更换文档检测模型

2024-08-27 14:42:45 +08:00
parent aea6f19951
commit 1514e09c40
2072 changed files with 254336 additions and 4967 deletions
--- a/paddle_detection/ppdet/modeling/losses/clrnet_loss.py
+++ b/paddle_detection/ppdet/modeling/losses/clrnet_loss.py
@@ -0,0 +1,283 @@
+import paddle
+import paddle.nn as nn
+import paddle.nn.functional as F
+from ppdet.core.workspace import register
+from ppdet.modeling.clrnet_utils import accuracy
+from ppdet.modeling.assigners.clrnet_assigner import assign
+from ppdet.modeling.losses.clrnet_line_iou_loss import liou_loss
+
+__all__ = ['CLRNetLoss']
+
+
+class SoftmaxFocalLoss(nn.Layer):
+    def __init__(self, gamma, ignore_lb=255, *args, **kwargs):
+        super(SoftmaxFocalLoss, self).__init__()

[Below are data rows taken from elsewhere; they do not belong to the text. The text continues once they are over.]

These are the activations of a small neural network, seen along a few directions. Each row is one input.
Each table varies a few parts of the input and shows all the possible inputs, shuffled.
Descriptions start from the smaller parts, as in this example, which fits no table here: one of 6 places along a line, together with either a single point or one of 9 places around a ring or (one of 2 separate values, together with one of 5 places around a ring).
Shared parts are said once, and a part with two or three values counts as separate values.

Other details of the inputs shift rows strongly along two fixed directions, in all tables alike. That doesn't count.

A family of inputs:
R1: 254  -159  58  483  97  305  234  178  101  9  -50  218  -136  151  -57
R2: -128  128  -38  -178  -154  138  -169  -222  173  96  -353  21  -183  19  -154
R3: 97  -112  -43  142  103  -136  179  259  -60  -15  145  -4  105  70  123
R4: -123  16  -140  -280  94  -528  -13  127  -175  2  222  -208  309  7  260
R5: 214  -81  29  439  165  327  118  90  104  -49  -19  349  -159  152  -92
R6: 82  -231  223  388  145  -80  335  225  -258  -100  548  -198  240  -225  177
R7: -196  31  151  479  144  362  4  -480  330  89  -181  350  -435  -44  -253
R8: 51  -120  -44  -199  33  -539  160  277  -340  30  370  -323  361  -19  399
R9: -199  226  -84  -300  -94  95  -305  -342  180  64  -325  141  -183  21  -183
R10: 141  -168  8  -191  13  -467  159  362  -275  -87  382  -345  452  -61  352
R11: -280  167  -186  -428  -72  -369  -138  -164  -36  140  -117  -138  8  6  68
R12: -180  158  -60  -573  -122  -370  -283  -172  31  -35  -86  -195  202  -32  65
R13: -66  8  -98  -297  -86  -350  38  63  -325  134  185  -276  131  -51  257
R14: 463  -305  140  584  98  318  383  507  -52  -139  205  70  105  72  34
R15: 263  -95  78  372  26  495  48  192  120  -163  -49  215  -108  46  -218
R16: -74  0  -101  -341  60  -486  -57  160  -79  -99  190  -232  384  -34  201
R17: 69  -132  200  696  90  470  306  -25  -195  82  259  118  -289  -148  -81
R18: 87  -37  31  -25  -114  113  27  89  -150  32  23  -97  -36  -32  25
R19: -578  460  -197  -928  -167  -334  -706  -820  558  55  -689  119  -116  38  -265
R20: 127  -160  291  612  47  503  214  10  -10  -89  185  104  -158  -179  -179
R21: 289  -120  90  394  0  473  124  223  164  -136  -100  222  -121  57  -218
R22: 140  -171  268  680  37  524  306  101  -224  -6  305  26  -182  -210  -91
R23: -15  119  -12  180  -31  562  -186  -224  292  4  -403  328  -412  73  -365
R24: -492  390  -151  -771  -191  -259  -551  -655  269  146  -507  -28  -169  -1  -130
R25: -359  258  -157  -563  -146  -253  -326  -332  176  94  -356  -81  -68  -30  -91
R26: 239  -191  27  185  98  -84  237  427  -71  -150  235  -67  243  22  118
R27: 113  -119  -39  -214  86  -509  128  399  -313  -141  459  -283  531  -49  348
R28: -209  149  -131  -462  -74  -421  -134  -131  -226  139  61  -229  105  -10  191
R29: 323  -137  125  406  -48  503  145  208  133  -99  -103  162  -115  60  -183
R30: 13  27  29  -176  -119  32  -125  -91  147  -37  -173  -11  -18  3  -76
R31: -77  41  -53  -411  14  -516  -107  9  -36  -63  105  -217  330  -4  221
R32: 176  -179  -8  -84  98  -568  278  516  -555  -37  632  -396  521  -24  508
R33: -128  149  -115  -132  -16  41  -141  -227  31  103  -152  143  -182  65  -80
R34: -88  159  -77  224  23  524  -186  -367  347  91  -477  439  -534  148  -379
R35: 50  31  -13  291  -40  483  5  -172  226  135  -369  306  -425  143  -251
Description of these inputs: one of 5 places around a ring, together with either a single point or one of 6 places around a ring.
Changing only the place on the ring of 5 turns R34 into R4. The same change can be made to R17. Which row results? -> R7
List by row number the other rows that have the place on the ring of 5 in common with R25. -> R2, R9, R18, R22, R23, R24

A family of inputs:
R36: 189  -330  112  440  256  -267  440  399  40  -151  338  -26  260  66  215
R37: -487  141  52  -285  -115  -266  -167  -591  221  173  -228  -73  -207  -209  -73
R38: 249  -123  127  518  180  532  4  31  59  -117  87  329  -144  34  -180
R39: -331  254  -188  -479  -24  -197  -376  -522  226  108  -328  222  -81  128  -74
R40: 23  32  -35  -488  -52  -335  -233  132  -202  -188  260  -217  303  9  217
R41: -96  146  -72  107  96  282  -149  -431  313  69  -360  496  -379  134  -207
R42: 120  -42  58  208  -10  128  155  446  -345  -175  436  -185  261  -223  -16
R43: -412  242  -138  -512  -251  -79  -325  -330  188  96  -370  -105  -123  -215  -216
R44: 276  -209  103  529  225  210  226  188  420  -145  -133  263  -16  174  -74
R45: -430  236  -90  -398  88  -258  -433  -591  226  -8  -217  117  -114  -41  -63
R46: -113  280  -181  -589  -149  -116  -395  -354  182  150  -516  69  -215  246  -11
R47: 164  -66  72  638  129  354  238  48  -17  171  -18  299  -402  155  -58
R48: 187  -86  266  569  27  591  93  7  72  -154  78  199  -87  -68  -214
R49: -49  37  -103  -330  -34  -437  -2  127  -349  172  123  -259  217  50  296
R50: 71  -149  226  483  108  -29  305  190  -292  -93  581  -153  139  -199  154
R51: -457  232  -61  -232  148  -273  -320  -632  234  59  -138  141  -165  -49  -96
R52: 226  -16  -123  407  90  543  91  281  -53  -36  -29  424  -236  149  -249
R53: 267  -167  96  453  -60  557  252  54  21  102  -119  96  -217  47  -158
R54: 85  14  -72  -461  -264  -302  -44  109  -239  89  2  -390  195  -7  203
R55: -101  123  -271  -372  -62  -368  -32  307  -393  131  102  -291  152  47  221
R56: 318  -109  230  92  -88  127  85  346  -245  -228  354  -162  277  -87  55
R57: -142  -70  96  -349  -145  -336  64  38  -272  56  224  -452  325  -256  221
R58: 343  -277  85  280  149  -156  326  519  70  -212  228  -88  446  88  175
R59: -102  18  -248  -473  26  -614  -5  408  55  -132  46  -279  488  13  137
R60: -403  266  -269  -494  -232  -76  -301  -323  180  197  -493  -127  -204  4  -197
R61: 456  -91  48  299  24  547  57  192  41  -86  -61  405  -197  259  -137
R62: 249  11  4  -65  -50  191  -218  -104  704  -229  -621  374  -150  270  -293
R63: -220  71  103  -257  25  -441  -18  -85  -247  -24  345  -370  357  -266  208
R64: -155  42  -136  -201  130  -552  110  -34  -271  77  363  -102  190  -62  286
R65: 110  -151  101  584  2  393  317  -51  52  151  -26  91  -373  12  -122
R66: -185  -86  103  -246  -98  -378  123  10  -279  58  249  -428  249  -280  257
R67: 200  -137  27  276  101  7  299  388  -377  126  290  -103  51  85  292
R68: -77  30  10  228  -71  411  -35  -388  309  204  -445  173  -461  63  -233
R69: 136  -82  -88  131  114  79  71  481  -401  -210  458  -78  207  -77  67
R70: 91  16  160  -13  -212  526  -202  -264  369  -1  -461  188  -350  6  -331
Changing only one part turns R50 into R48. The same change can be made to R36. Which row results? -> R58
What is each input in this table made of? -> one of 5 places along a line, together with either a single point or one of 6 places around a ring
Which other rows does R52 become when the place on the ring of 6 takes its other values? List them by row number. -> R42, R43, R55, R60, R69
List by row number the other rows that have the place on the line of 5 in common with R62. -> R40, R46, R54, R56, R61, R70

A family of inputs:
R71: -467  283  -96  -622  -190  -343  -338  -462  74  130  -252  -199  -50  -133  -46
R72: -210  79  14  -77  47  -63  -146  -293  201  -25  -106  67  -71  -75  -93
R73: 435  -301  259  786  68  622  404  385  -180  -108  315  111  -65  -55  -62
R74: -241  173  40  -62  -58  249  -268  -557  406  35  -409  242  -327  -20  -336
R75: -99  6  47  -22  56  -149  -2  -30  -20  -39  110  -89  102  -87  49
R76: -270  129  -57  -454  -147  -382  -132  -125  -181  84  83  -347  148  -165  134
R77: -303  107  -48  -389  8  -491  -158  -176  -22  2  82  -247  224  -125  146
R78: -85  238  -253  -588  -95  -67  -503  -293  675  -63  -811  292  -77  322  -250
R79: -104  -38  -92  -299  12  -558  97  138  -366  67  364  -356  297  -88  345
R80: -101  39  -55  -129  12  -229  4  -49  -103  99  49  -118  28  -7  130
R81: 480  -294  231  881  34  801  429  424  -206  -95  278  183  -234  -64  -154
R82: 246  -255  84  381  129  -82  420  488  -383  -47  520  -164  278  -57  258
R83: 276  -263  91  444  141  21  407  440  -301  -78  484  -54  184  -51  166
R84: -238  207  -49  101  7  442  -291  -666  581  167  -702  485  -623  153  -400
R85: 246  -159  206  702  144  592  181  68  165  -98  7  345  -262  16  -202
R86: -542  344  -218  -752  -124  -462  -422  -576  61  188  -269  -127  -58  -71  11
R87: 455  -324  257  943  184  679  418  414  -74  -145  284  234  -116  -8  -104
R88: 500  -309  294  899  89  731  415  386  -135  -129  288  219  -154  -33  -112
R89: -88  68  84  18  -47  144  -80  -233  117  10  -117  48  -113  -62  -136
R90: -337  185  -142  -594  -92  -536  -183  -183  -245  162  85  -303  169  -97  225
R91: -164  31  -24  -395  -120  -447  6  83  -376  58  309  -436  286  -202  256
R92: 119  8  -231  -734  -76  -685  -144  436  -76  -153  48  -324  594  170  285
R93: -282  112  -54  -453  -146  -359  -111  -123  -188  102  69  -340  148  -173  132
R94: 276  -250  101  460  140  1  387  449  -285  -84  458  -74  189  -8  183
R95: 682  -271  -23  248  38  186  265  841  -100  -270  171  45  314  243  114
R96: 151  -166  -1  -10  3  -375  320  563  -739  10  699  -495  450  -131  441
R97: -51  -6  77  -44  -37  -81  0  -45  -68  -23  125  -136  97  -89  43
R98: -128  28  -73  -206  5  -381  10  8  -176  107  137  -232  146  -20  213
R99: -378  298  -105  -222  -74  186  -378  -646  344  175  -565  247  -429  59  -300
R100: 471  -102  -44  193  18  418  -17  341  343  -213  -335  387  -82  331  -192
R101: -91  137  24  320  46  615  -213  -571  579  126  -656  611  -699  188  -452
R102: 48  69  46  388  1  641  -45  -232  205  76  -326  397  -504  90  -322
R103: -207  176  3  193  59  419  -243  -636  657  92  -635  571  -561  152  -430
R104: 220  -21  -198  -491  -47  -376  -114  387  71  -175  -64  -91  393  206  146
R105: -218  42  -96  -413  14  -681  28  46  -252  57  283  -352  377  -107  314
Changing only one part turns R99 into R86. The same change can be made to R73. Which row results? -> R74
What is each input in this table made of? -> one of 5 separate values, together with either a single point or one of 6 places around a ring
Which other rows does R98 become when the choice among 5 separate values takes its other values? List them by row number. -> R79, R80, R84, R101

+        self.gamma = gamma
+        self.nll = nn.NLLLoss(ignore_index=ignore_lb)
+
+    def forward(self, logits, labels):
+        scores = F.softmax(logits, dim=1)
+        factor = paddle.pow(1. - scores, self.gamma)
+        log_score = F.log_softmax(logits, dim=1)
+        log_score = factor * log_score
+        loss = self.nll(log_score, labels)
+        return loss
+
+
+def focal_loss(input: paddle.Tensor,
+               target: paddle.Tensor,
+               alpha: float,
+               gamma: float=2.0,
+               reduction: str='none',
+               eps: float=1e-8) -> paddle.Tensor:
+    r"""Function that computes Focal loss.
+
+    See :class:`~kornia.losses.FocalLoss` for details.
+    """
+    if not paddle.is_tensor(input):
+        raise TypeError("Input type is not a torch.Tensor. Got {}".format(
+            type(input)))
+
+    if not len(input.shape) >= 2:
+        raise ValueError("Invalid input shape, we expect BxCx*. Got: {}".format(
+            input.shape))
+
+    if input.shape[0] != target.shape[0]:
+        raise ValueError(
+            'Expected input batch_size ({}) to match target batch_size ({}).'.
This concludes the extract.